Great Plains Health administered its first doses of Bamlanivimab, a monoclonal antibody drug that recently received emergency use authorization from the FDA in the treatment of COVID-19, according to a press release.

Great Plains Health administered its first doses of Bamlanivimab, a monoclonal antibody drug that recently received emergency use authorization from the FDA in the treatment of COVID-19, according to a press release.

The drug is currently being allocated by the federal government. The first shipment arrived at Great Plains Health Wednesday and has already been used to treat multiple COVID-19 patients.

“We have already administered the first doses of this drug to patients and are hopeful at the results,” said Dr. Julie Query, Great Plains Health physician. “It’s pretty incredible that a hospital of our size and in our location is able to access drugs like this for our patients. We are seeing a lot of cases of COVID and whenever we can treat a patient in a way that prevents further hospitalization, we are pleased especially right now when our hospital capacity is already stretched.”

“We are excited to have this drug and offer it to patients in high risk categories that contract COVID-19,” said Jason North, Great Plains Health pharmacy director. “Clinical trials show that it could prevent symptoms from worsening and eliminate the need for hospital care.”

This drug is not available to everyone.

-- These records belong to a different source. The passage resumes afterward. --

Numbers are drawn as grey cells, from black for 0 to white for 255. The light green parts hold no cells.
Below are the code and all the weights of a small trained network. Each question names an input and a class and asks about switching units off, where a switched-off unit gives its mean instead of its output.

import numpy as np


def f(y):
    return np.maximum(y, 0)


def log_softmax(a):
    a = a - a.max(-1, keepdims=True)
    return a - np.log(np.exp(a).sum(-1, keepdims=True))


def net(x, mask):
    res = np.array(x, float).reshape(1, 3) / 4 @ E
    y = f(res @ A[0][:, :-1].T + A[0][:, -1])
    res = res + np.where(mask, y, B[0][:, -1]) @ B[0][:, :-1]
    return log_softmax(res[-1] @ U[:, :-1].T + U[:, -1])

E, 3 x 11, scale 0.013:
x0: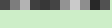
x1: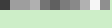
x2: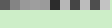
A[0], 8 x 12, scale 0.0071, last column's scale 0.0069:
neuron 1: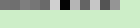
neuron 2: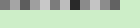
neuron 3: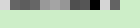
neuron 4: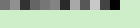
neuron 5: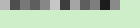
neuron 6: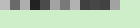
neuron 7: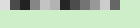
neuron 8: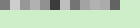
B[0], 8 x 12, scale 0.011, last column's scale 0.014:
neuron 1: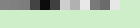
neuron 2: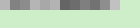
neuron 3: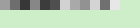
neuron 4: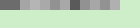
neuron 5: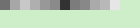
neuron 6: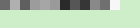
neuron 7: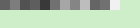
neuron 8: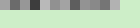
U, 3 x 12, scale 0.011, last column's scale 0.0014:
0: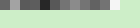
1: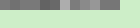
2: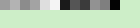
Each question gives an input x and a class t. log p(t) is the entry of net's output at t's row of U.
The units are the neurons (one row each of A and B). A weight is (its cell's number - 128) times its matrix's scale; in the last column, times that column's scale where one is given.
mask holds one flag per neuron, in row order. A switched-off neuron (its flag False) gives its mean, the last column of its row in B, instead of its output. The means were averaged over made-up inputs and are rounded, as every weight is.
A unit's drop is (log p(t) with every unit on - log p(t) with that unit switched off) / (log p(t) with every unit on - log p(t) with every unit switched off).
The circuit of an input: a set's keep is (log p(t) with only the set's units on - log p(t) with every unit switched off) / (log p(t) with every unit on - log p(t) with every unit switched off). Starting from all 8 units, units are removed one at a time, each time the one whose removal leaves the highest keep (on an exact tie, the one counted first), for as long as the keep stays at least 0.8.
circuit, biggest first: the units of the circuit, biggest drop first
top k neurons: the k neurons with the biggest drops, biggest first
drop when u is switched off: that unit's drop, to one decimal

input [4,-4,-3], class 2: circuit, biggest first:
[neuron 6]
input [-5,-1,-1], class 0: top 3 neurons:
[neuron 7; neuron 4; neuron 8]
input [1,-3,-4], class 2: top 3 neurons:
[neuron 6; neuron 5; neuron 7]
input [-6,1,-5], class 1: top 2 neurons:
[neuron 4; neuron 6]
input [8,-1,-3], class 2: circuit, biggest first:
[neuron 6; neuron 7]
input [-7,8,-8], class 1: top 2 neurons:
[neuron 1; neuron 4]
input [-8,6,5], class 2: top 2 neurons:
[neuron 2; neuron 1]
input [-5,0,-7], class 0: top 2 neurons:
[neuron 1; neuron 7]
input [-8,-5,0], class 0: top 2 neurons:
[neuron 7; neuron 4]
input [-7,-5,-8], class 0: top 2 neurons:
[neuron 7; neuron 1]
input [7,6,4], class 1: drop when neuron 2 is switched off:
-0.1
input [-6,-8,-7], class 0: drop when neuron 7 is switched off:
0.1

Currently the doses allocated to Great Plains Health are for outpatient use only and patients must not need hospitalization or oxygen therapy, according to the press release.

In order to receive this federally funded donation of medication, Great Plains Health quickly mobilized a team of nursing, pharmacy and medical staff along with the information systems department and registration personnel to implement the logistics for safely providing this IV infusion medication in the ER department.

“Because of great teamwork, we successfully began administering this medication two days ahead of the projected regional start date,” said North.

Bamlanivimab is administered as a one-hour intravenous infusion, followed by one-hour of monitoring for any possible complications. Side effects are rare and include allergic reaction and nausea. The drug itself is free to patients, however there are related charges associated.